Lausanne, Switzerland — US Secretary of State John Kerry and Iranian Foreign Minister Mohammad Javad Zarif held marathon negotiations through the night that ended after 6 a.m. on the morning of April 2, as they tried to overcome final gaps for a political accord on an Iran nuclear deal. But Iran said the issues had not been totally resolved and what was likely to be issued later today or on April 3 is a press statement.
"We have examined all the solutions, which should provide the axis of a final accord between now and the end of June,” Zarif told Iranian journalists here on the morning of April 2. “The P5+1 [the five permanent UN Security Council members plus Germany] is studying them."

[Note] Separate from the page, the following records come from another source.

In the rows, 100 means zero.
Each path below is one point turned by a fixed rotation once a step. After each direction that follows a path, write how fast that rotation turns it, in degrees each step (0 if it stays still).
Each turn is a multiple of 5 degrees from 10 to 175, or 0.
Each row of a path follows its step; steps can be skipped.
path 1
step 0: [90 77 75 95 83 91 105 135 112 105 146 133 90 101 81 135 126 102 136 142 82 125 109 79 109 82 114 126 93 88 80 83 105 90 81 81 78 113 119 101 77 87 81 86 92 113 111 83 118 84 89 118 83 101 113 98 82 93]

Zarif added, "There will be a statement to the press that should be announced but the text still has to be worked on."
Negotiators and ministers from the six world powers that comprise the P5+1 held a meeting among themselves after breakfast April 2, ahead of a meeting between Zarif and European Union foreign policy chief Federica Mogherini.
Zarif, speaking ahead of those meetings, said the members of the P5+1 “have to examine among themselves the results of the negotiations” that were held overnight between him, Kerry and EU deputy negotiator Helga Schmid. “We don't know yet the result of those discussions. … If these solutions are approved, it is expected that there will be a joint declaration made by me and Mrs. Mogherini and then we will start drawing up the text of a final agreement by the end of June.”

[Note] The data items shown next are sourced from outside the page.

Some points:
[  1   3 -26 -55  11  60 -24 -96  -7   1 -31 -21   9  -3  57 -44  11   3
 -62  16 -36  26  21   1 -30  -4  47 -12  -6   9  25  90 -31 -19  47  23]
[  29  -39  116   20  -30   25   11   12   80   13   10   41  -66    3
   -7   26   11   10  -26   -8  -17    8   45  -67    7 -127    7  -18
   -3  -26   16    0    0   -7   -5  -11]
[ 16 -69 -12   9 -54  -2  51  15  43  -4  22 -50  16 -18  18 -40  -4 -13
 -32 -34 -42  47  51  27 -32  73  -4  19  18  14  -2  19  67  70 -46 -30]
[ -41  -19   14  -12   16  -22   70   58  -58   -4   43  -26   13  -36
   -1   40  -25  -11   -5   -2  -10   15  -19   54  -19   18   21  -22
   28 -127  -41   46   21   24   27  -54]
[119  19  22  63  16  55 -39  35  43 110  16  -5  18 -33 -25  50  10  -2
  10  30  16  -9 -22  14  17 -22  29 -61  -3  49  39 -13 -56  27 -27 -14]
[ 20   5 -12 -61 -11  38 -23   9  53  31   3 -41 101  22   6  40 -68  -9
  11 -28  35  11 -22 -11 -23  -7  -9  51 -24  73  17  13 -53  -8 -33 -41]
[ 64  12 -37 -52 -12   5  -9 -56  43 -59  20  80   8  26   0  -7  12   2
 -33  -8 -56  -6  -7 -33  46  58 -25 -96 -73 -15 -22 -28 -55  48 -52 -72]
[   1   75 -108   32  -27  -64   15  -17  -50  -29   84   46  -25   21
   21   48  -34   45   55   -4   -7    4  -58  -48    5  -55    8   -8
   13   25  -37   59   -2   64  -14   30]
[  9 -71  40 -34 -28  28 -33 -52 -42  24   5 -20 -19   3  36  13  -8  19
  52  26  35  59  23 -55  36 -11 -14 -17  16  47  69 -31 105  96  17 -74]
[ 34   4  34  13  42  -2 -16  60  20 -72  -4  45   8 -45  41 -64 -10 -20
   6  15  57   0   6 -12  -5   0  58  71 -21  12   2  56 -21 -55 -18 -30]
[ -7 -21  -5  10  -2  12 -55 -35 -29  20  24 -16   7 117  13  -4  68 -23
  -1 -59  44 -37 -43  39   4   2 -59 -17   6  -2  -2   5  17 -58  19  -2]
[  5  16 -56  45   7  38  21   3  15  27  30  10 -17  48  36 -15  34 -31
   1 -14  -6  -2  31  42  10  -4   1  19 -94 -36  -9  11 -14 -13  42 -16]
[ -4  17  49   4  24  10 -44 -15 -45 -15  23 -44   5  35  71 -42 -13  -5
   9  15   0 -80 -62  30  34  -5 -24   0 -34 -42  39 -15 -36  34 -16  73]
[-59  11 -45 -78  27  12   8  36 -29   9  18  -8  16 -29  56  -6 -30 -22
  22 -35  -6  35 -11 -35  39  28 -11 -15 -31  27  57  46  67 -16   9 -18]
[-20 127   4  27   0   2  -5   4  17   0 -21 -35 -47  -5 -11  17 -11 -44
 -26 -98 -57  -3  49  11  15  16 -36  -2  71  32   0 -27  24  35  15 -43]
[  9 -37 -80 -94  -2  57  64   7  18 -10   9 -17   3  53 -22 -22  -4 -15
  32 -52 -11   5  69 -68  50  -4  37 -37  33 -53  -4 -32 -63 -51 -21  14]
[  -4   -2    5   22   20  -67    3  -46  -43   32  -15   33   13   45
   30  -45 -105  -15  -18   -2  -82   19   12   14  -38   60  -58   17
  -69    4  -19   22    7  -39  -38    9]
[-31  33 -33 -26 -96  29  12  34 -80  63 -39  47 -45 -25  92  -6 -52 -33
 -19  13 120 -83  33 -33  51 -16  12  22  -9  -7 -14  -6 -29 -21 -66  39]
[  15    6   14  -17   29   25   85  -10   28  -57    8   44  -49  -21
  -48  -42   30   19  -14    0   59  -36 -103   51  -22  -32   43   65
  -27   -1    2   10  -23   58   -4  -62]
[ 26 -21  37 -15  24  -8   3   0 -20 -76  95   4  -2  16  -2 -15 -11  17
 -39  -9  56 -29  57  46  53   7  20  -4 -13 -58  -7   8  20  76  21  34]
[ -39   22   70  -57   51  -45   20    0   -5  -11   62  -17    7  -17
  -37   16   53  -55   -8   -9  -31 -127  -24  -76  -28   22  -15  -67
   29   28   18   81   -4  -27  -42   17]
[ 44  20 -31 -13  10  27  10  -7 -26 -18 -48 -21  17  -6  -5 -43 -12 -84
  11 -19  -4  48 -42  -9 -11 -48  48 -14  52 -31 -31   4  28  25 -19  11]
[-39  -8  24 -23   0  11 -22 -35  -1   8 -26  -5  28 -34 -43 -10   9 -42
  20 -65 -29  -8 -16   2  49  12   5  83 -11   8 -20 -41  -2  -3  15 -27]
[-25  44 -19 -19  34   6 -17   4  -7  62   4 -15 -22 -20  18   7  55  33
 -53  26   2  21  73  46  16 -15  52  -2 -45 -14   2   1  -4  10  44   6]
[ -18    0   19   54    0  -25  -15    7  -15   -4   10    0   21 -126
  -20    4  -20   -6  -10  -70   21   28  -20    7   96  -17  -48  -44
  -52   25  -57   43  -18  -23   14    8]
[   7   24   12   29   10   23   10  -37   27   -6  -28  -25   52  -37
   18   -2   39  -13   44   36   17   -6   28  -22 -122   38   -4  -93
   29  -62  -45  -14  -13   11 -115  -24]
[-127  -31  -50   81   29   -8   45    1   89   36  -53  102   49   38
  -10  -40    2  -22   27   16  -14   63  -34  -25   18  -37   51    0
   17   -1   20  -27    5   51  -11   55]
[  14  -48  -29   18  -11   -1  -15  -31 -127   55  -82   13   -5   19
  -49   50   58    5   -4   75  -56   33  -12  -13   53   42   25  -32
   28   12   38   35  -72   60   10  -62]
[   4  -20   30  -20  -78   -2  -29    5  -82  -14   -6   59   56  -32
  -70  -53   55   36   -8  -80    6  -24  -22   17 -114   10  -17   -4
   15   -1  -22  -29  -32   20  102   70]
[-42  14  18 -16 -68  34  34 -53  38  -9   6 -34 -33  46   0   7  58  -5
  -9  -3  47  22 -35   7 -36  44 -54  21  -4   9 -20 -97 -25   4   8  -4]
[ -28   -9  -11   -8    5    5   51  -89   -3   -4   29   -5  -11   20
 -127   15  -86   94   10   19   11  -23   43  -16   33  -20  -28   11
  -12   34   13   23   51  -25  -59   69]
[ 95   1 -37  23  -4 -80  27   8  24   2   9  15  63  29  54  58 -16 -24
  35 -41  10   0  31 -51 -72 -23  16  31  69   9   2  25  44  -8  65  49]
[  40   18  -37   99    0    0   35  -38   -1   45  -23  -20    4  -20
  -23  -65  -33   -4  -23    9   -1 -107   31 -122   17   43   14   24
  -60  -46   27  -64   45   12   76  -63]
[ 83  -1 -32  -9   5  30  18 -41 -25 -28 -26   8  47  22 -10  36   5 -37
 -18  -2  17  19  11  20  26 -16  -8  18  58 -53  52 -27  14 -43 -66  37]
[-39  39  14 -41  25 -60 -17 -95  42  49   7  46 -48 -27  34  61  14  40
 -18  -1   2  50  19  34  -6 -18  47  15  33 -21 -32   8 -31 -58  32 -52]
[ -24   28    5   37   -5   -1   35   10  -16  -33   -3  -19  -33    7
   -4  -22  -12   60  -17  -66   31   45  -31   28  -40  -29   34 -109
  -32  -32  120   20  -12  -48    2  -43]
[-51  12  36  22  -5 105  31  29 -57  -9  25 -30  16  -1  -2  -2 -21  34
  25  55  -8 -10  -6 -41 -45 -13  33  20  -1  76 -30  -1  18 -63  38 -13]
[ 18 -17 -42  39  -1 -50  -1 -11 -18 -24 -44  13 -37  20 -33  30 124 -29
  10  -6  -4 -35   6 -19 -23 -24  19  39 -15  66  17  63 -23   6  -7 -14]
[  11  -45  -38  -25   35  -33  -54  -45   -5    4   40   20   31  -45
  -43   51   -6  -66   -4   -9   58   10  -36    5  -19  -32   14   -3
  -45   23 -126  -22   48  -70    7  -77]
[ -36  -20  -10   75  -13   32  -35 -127   18 -123   21   16  -25 -115
   84   22   -8   32  -18   15  -21  -12   34    7  -28  -25  -51  -11
   22   15   32   -8   -3  -27    3   44]
[   8   10   74  -80  -77 -125   -2  -16   10   52   -5   28   18   10
  -14  -83  -33  -52   38   34   18   24   25   20  -22  -21   11  -93
  -33   15   46   -3   19  -14   50   15]
[ 19  63 -18  27 -49 -16 -13  -4  52 -25  24 -26  27   4 -21   2   4  -9
  24 127   8  17 -58   7  21  39 -21  -2   0 -72   9 -11  17 -56  52   9]
[  3  17   3 -16 -33  50  11  56 -40 -22 -10  24 -59 -21 -58 -16 -25  20
  93 -11 -13  49  96   0 -25  23  -7  37  26 -30 -40   4 -94 -22  29   7]
[  -8  -30  -63   13  -58  -89 -127   51   -6   35   30  -22  -43  -57
  -23 -107   15   51    7    6  -58  -52    6    7   -9  -32   15   41
   71  -26   27  -43  -17   -1  -97  -57]
[-80 -29  21  42 -27   9  66  55  -8  18  43  -8  25 -31 -13   6  53 -47
 -18  -6 -36 -18 -52 -14  19  20   1 -26  11   2  55 -15  48 -77  -8 -26]
[-24  -9  50 -67  17 -28  69 -22 -33  12 -45   0 -16 -50 -21  67  16 -42
  -8  33  -6 -24  14   0 -11 -43 -25  42  -3 -33   2 -41  -1  26  -3   8]
[ 29  13 -22 -18  26   6  19  10 -12  79 127  15   0  12   6 -17  27  55
 -30  -2  22  30  -4 -20 -30  28  18  56  42   3  42 -30  36  11   3  10]
[ -64   -6   19  -27   84  -46  -20   40   10  -24   31   52   -3   57
   36   68  -21  -16   11   37  -33  -39   49   70  -18    3  -18   -4
   26   30   42 -127  -18   18   -9   -1]
[   5   15  -59 -100   57   26  -78   59   74  -28 -109    8  -17  -35
  -35   31  -19   52   -2   19    6  -48   -4   20   -3   29   63  -65
  -14   -2   20   -1   87    2   46   13]
[-20  52  55  -3  12 -24 -11  26   3 -22 -34  -4 127  11  13  10  34 122
  45  17 -11  10  20 -12  74 -24 -40  34  -3  -9   1  29 -54   5  -9 -23]
[-19 -32 -23  51   0  28 -10  77 -22 -66  38 -15 -21 -12  -5   0   8 -80
 -35  65  32  43  77 -21  20  22 -38 -35  21  70 -31  14  -2  38  30  25]
[ 38  -4  34  35 -13 -34  45 -37  22 -16  44 -35  19 -27  18  11  14 -10
  67 -24  37   1  20  47  74  38  39  -5  63  10   5 -29 -30 -30   9 -27]
[  1  -2  43 -16  33 -31 -26  30  14 -34 -20  78 -12  46  48   9  26 -20
   3  23  19 -33  48 -62  -6  61 -34  60  -1  -4 -19  26  -7  31  25 -27]
[   4  -52  -34  -40  -20   10   -1   24  106   55   23  -23  -13  -80
   11   16  -68  -28  -19    0  -18  -26  -80   -2   16   27  -38  -35
   36   47   19   24 -118   80   73   65]
[ -8  13  15 -16   6  21   0 -11 -15 -12  -1 -40  27 -12  20  -3   9  23
 -12  13  39  10  14  43 -76 -27  28  28 -32  68  49  36   3  59 -34 -15]
[ -34  -45   -1  -16 -115   62  -40  -13   50  -30    3  -27   -4   44
   59   27   24   41   77  -15  -63  -62  -33   26   46   12   41   15
    7  -16  -60   29   55  -13   31  -13]
[  6 -12  78  48  20  18 -23   8 -24  26  -4  11 -28   6  21  54 -40  46
  -7 -31 -35   0 -32 -32 -22 102 127 -16 -20  21 -50 -55  -9  -5 -28  90]
[  14   11   23  -21   39   70  -16   51   30   78   13   73  -46   23
   17  -40   34   66    6   14  -23   53  -47  -36   -4   10 -107  -11
   25  -12  -68   42   53   14  -36  -12]
[   4   14  -14    6  -68  -43   21   31   20   -9   10  -74  -52   37
  -33   43   14    8   20   30  -22   34   23   -5  -75   14    1   24
 -127   18  -19   12  -26    3  -11   17]
Along one direction, these points spread out more than along any other. For each point below, how far along it does it lie, from 0 to 99? 50 is the average, and the first point above lies past it. One standard deviation of the points above along it is 16.
[ -67  -11  -26   16   26   11 -127    3  -10  -10   20  -18    9   -7
  -52   42   11  -31  -18  -21   90   79    6  -48  -17   24  -17   24
  -26  -66   53  -15  -19   -4  -31   27] 48
[ 21 -24  37  29  71  44 -31 -12 -18  26  -7 -32  28  17  -9 -19 -73 -16
  25 -28 -34 -14   5 -30 -49 -94 -51 -10 -19 -54 -32 -11 -15  50  53  -8] 52
[ 15 -38  23  40  19  37 -34 -20  27  59  20  19 -26  21 -48  -1 -38 -69
  29  20 -83 -24  36 117  27  22   8  43  27 -12  29 102  -7 -31 -23   5] 56
[  4 -19 -16  -6  14 -13  51  -2  36   1 -40   2   6  21   7 -32 -62   8
 -22  -1  21 -15 -27  14 -22  46  -2  78  52  14  58  14 -54 -19   3 -23] 53
[-36 -25  30  50  30 -49 -24  26  45 -24 -61 -84 -61  87 -23  -2  -7  22
  63 -46  89   2  -4 -29  21  17 -14 -40  29 -13   0  52  -5   9  17  -2] 50
[ 41  12  26  44 -44  27  13   5  -9 -19 -54 106  36   1 -33 -16   0 -13
 -13 -53  41  15  -3  72  24  52  -2 -19 -14  25   3 -26  66  21 -21   5] 49
[ 29 -92 -46  27  74 -57  78  11 -14  30 -65 -48 -51 -37  79  17   4  83
   6 -30  32 -17  -3  28  -5  24 -69 -24 -11  19 -43 -23 -14 -35  -7 -10] 48
[  -6  -13   11    6  -19  -28    1    3   12  -12  -11  -47   35   72
  -22  -20   -4   35 -127   22    9   18   -2  -30   21  -11   12   -9
   70   23  -76   -1  -11  -23   27    8] 48
[  3 -17 -10 -13  14 -19  30  36  -7 -35  11 -47  26  40  12 -63  33 -34
  12  -4 -67   7  46  38  52 -88  48 -30 -42  78 -55 -61  -7   4 -40  22] 49
[  65  -19   29   -9   -1  -10   -9   50  -60  -59   -8   39  -66   10
   16   15  -26    4    3   13  -77   72  -73  -28    4   -5  -45   -1
   17   25   64  -43   -8 -113   14  -13] 48
[ 23  -9  -2  -8 -56 -10 -13  68  18 -32 -41 -18  -2  -6  16  79  -3 -21
 -63 -30 -95   9 -48 -31  27 -42   1  75 -62 -74  29 -11  49  46 -48  28] 57
[ 21 -10 -97  11  17  32  -2  62  -2  17 -17  16  33  -6 -23  15  17  38
   2  28 -13 -55  18  72 -32 -52 -64 -25  -3   0  11 -31  33 -25  44   4] 55
[ 20  44  10  -6  87 -17  -5 -39 -29 -39 -11 -50 -47 -15 -16 -74  -4 -15
  46  29  -3  34 -69   9  22   2  29  47  23  20 -53 -48  21  28  16  26] 43
[ 34  28  16 -36  25 -12  27  -6  15  53 -44 -25 -18 -52  15 -30  94   6
  26   2  18  32   1  -1  27  15 -50  30 -19  -7 -11  16  45 -25 -27 127] 49
[-35  15  22   4 -65   6   4   0 -24  -6 -57   2 -16  33  18   8 -71  -4
 -27  45  61 -31 -14  63 -27 -41 -25 -22  47  15 -74  33  30   0 -44 -27] 38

The White House said on April 1 that progress was being made at the talks here, but that as of yet there had not been sufficient movement from Iran on some issues to finalize the preliminary political agreement.
“The talks continue to be productive and progress is being made,” White House spokesman Josh Earnest told journalists at the White House press briefing on April 1. “While the talks have been productive, we have not yet received the specific tangible commitment that the international community seeks,” he said.
“As long as we are in a position of convening serious talks that are making progress, … we would not arbitrarily or abruptly end them,” he added. “This is a very complicated situation and we want to be sure that … we're clear about the details. The details in the situation matter significantly.”
German Foreign Minister Frank-Walter Steinmeier, announcing he was staying overnight in Lausanne on April 1 to continue the negotiations, said the onus was on Iran to offer ideas to close remaining gaps for an accord.
“Tonight there will be new proposals, new recommendations. I can’t predict whether that will be sufficient to enable an agreement to be reached,” Steinmeier, speaking in German, said according to a translation from Reuters. “I will remain here tonight and then tomorrow morning we will see how the situation develops.”
A collapse of the talks is possible, but so is the possibility of reaching an agreement, Steinmeier said. “Whoever negotiates has to accept the risk of collapse. But I say that in light of the convergence [of views] that we have achieved here in Switzerland, in Lausanne, it would be irresponsible to ignore possibility of reaching an agreement.”
France’s Foreign Minister Laurent Fabius returned to the Lausanne negotiations late April 1.
US and Iranian officials said the situation was still fluid, and they were not sure if the talks would end later on April 2 or possibly continue into April 3.